Study of ATR kinase helps answer longstanding questions.

Researchers have long associated kidney injury and DNA damage. Kinases that sense DNA damage, such as ATR, can help renal cells overcome injury. However, this DNA damage response is so ubiquitous in the body, it’s difficult to study.

“You can’t knock out ATR in a whole animal, because they develop progeria, or accelerated aging,” said Craig Brooks, Ph.D., nephrology researcher at Vanderbilt University Medical Center. “We designed an approach to knock it out immediately before inducing kidney injury,”

In The Journal of Clinical Investigation, Brooks and colleagues, including Joseph Bonventre, M.D., and Seiji Kishi, M.D., of Harvard Medical School, applied the technique to show ATR regulates beneficial DNA repair in proximal tubule cells. They found the kinase can aid in preventing maladaptive renal injury responses, in doing so helping to settle a longstanding debate over the importance of repairing damaged cells following acute kidney injury.

A Focused Approach

“Proximal tubule epithelial cells are the most sensitive cells to injury in the kidney,” Brooks said. “We specifically deleted ATR in these cells, and tested their ability to recover from three types of kidney injury.”
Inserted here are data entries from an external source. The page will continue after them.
Below is a small trained network, with its code and all its weights. Each question gives an input and a class and asks what happens when units are switched off, that is, made to give their printed mean instead of their output.

import numpy as np


def w(rows, s, z=0):
    codes = np.array(rows[::2]) - 128.0
    scale = np.full(codes.shape[1], s)
    scale[-1] = z or s
    return codes * scale


def norm(h):
    return h / np.sqrt((h * h).mean(-1, keepdims=True) + 1e-5)


def f(y):
    return np.maximum(y, 0)


def log_softmax(a):
    a = a - a.max(-1, keepdims=True)
    return a - np.log(np.exp(a).sum(-1, keepdims=True))


def net(x, mask):
    res = np.array(x, float).reshape(1, 3) / 4 @ E
    u = 0
    for l in range(3):
        y = f(norm(res) @ A[l][:, :-1].T + A[l][:, -1])
        res = res + np.where(mask[u : u + 8], y, B[l][:, -1]) @ B[l][:, :-1]
        u += 8
    return log_softmax(norm(res)[-1] @ U[:, :-1].T + U[:, -1])


A, B = {}, {}
E = w([
[172,163,165,44,162,135],'x0',
[182,119,56,205,97,140],'x1',
[46,152,51,82,254,175],'x2',
],0.0078)
A[0] = w([
[169,49,120,106,57,93,230],'0.n1',
[70,174,170,146,150,161,207],'0.n2',
[63,117,51,47,158,143,253],'0.n3',
[128,91,173,192,17,84,136],'0.n4',
[60,69,173,151,181,208,57],'0.n5',
[64,105,155,136,81,56,57],'0.n6',
[158,207,246,165,62,85,97],'0.n7',
[123,116,254,109,113,57,99],'0.n8',
],0.0075,0.0023)
B[0] = w([
[135,200,177,1,217,65,219],'0.n1',
[63,75,158,150,86,114,184],'0.n2',
[132,70,101,169,120,43,244],'0.n3',
[117,232,146,172,162,144,254],'0.n4',
[61,161,137,139,107,149,179],'0.n5',
[137,177,205,150,85,200,172],'0.n6',
[82,179,56,38,85,180,234],'0.n7',
[97,95,101,84,74,142,218],'0.n8',
],0.0084,0.0066)
A[1] = w([
[102,55,188,118,108,174,4],'1.n1',
[87,77,222,64,137,103,113],'1.n2',
[90,145,92,104,165,88,86],'1.n3',
[98,209,176,185,3,104,159],'1.n4',
[114,112,156,216,125,209,73],'1.n5',
[179,90,143,176,176,207,106],'1.n6',
[101,196,179,107,101,100,131],'1.n7',
[164,120,55,99,178,192,222],'1.n8',
],0.011,0.0039)
B[1] = w([
[116,40,130,142,123,144,138],'1.n1',
[248,148,86,195,171,147,196],'1.n2',
[120,98,113,135,154,120,181],'1.n3',
[137,86,120,101,169,137,255],'1.n4',
[173,94,177,121,133,127,147],'1.n5',
[144,167,100,84,85,77,133],'1.n6',
[85,108,93,87,137,119,235],'1.n7',
[110,112,173,130,58,112,178],'1.n8',
],0.012,0.0089)
A[2] = w([
[96,81,97,66,156,116,131],'2.n1',
[128,215,75,173,227,99,42],'2.n2',
[136,146,82,111,162,169,45],'2.n3',
[160,107,86,195,43,136,61],'2.n4',
[160,185,172,115,35,176,212],'2.n5',
[254,202,94,148,132,121,239],'2.n6',
[108,131,141,97,204,197,109],'2.n7',
[58,81,122,181,152,134,252],'2.n8',
],0.0091,0.0024)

The researchers studied the effects in tubular injury caused by either bilateral ischemia-reperfusion, cisplatin (a chemotherapeutic), or unilateral ureteral obstruction. All three are common causes of kidney injury in hospitalized patients, and have distinct pathologies.

Said Brooks, “We wanted to know, if we remove a major DNA damage sensor, what does that do to kidney disease?”

DNA Damage Increases

First, the researchers showed ATR is activated and DNA damage is high in tissue biopsies collected from patients with chronic fibrotic kidney disease, and in kidney organoids derived from human stem cells. Then, after deleting ATR and inducing injury, they showed DNA damage increased in the models.

“In every model we tested, the kidney injury was substantially worse, especially in the repair phase.” Brooks said. The cells arrested in the G2/M phase of the cell cycle. They became senescent and began secreting profibrotic factors before dying off. Since the kidney normally has a high reparative capacity, the findings suggest ATR may underlie this important ability.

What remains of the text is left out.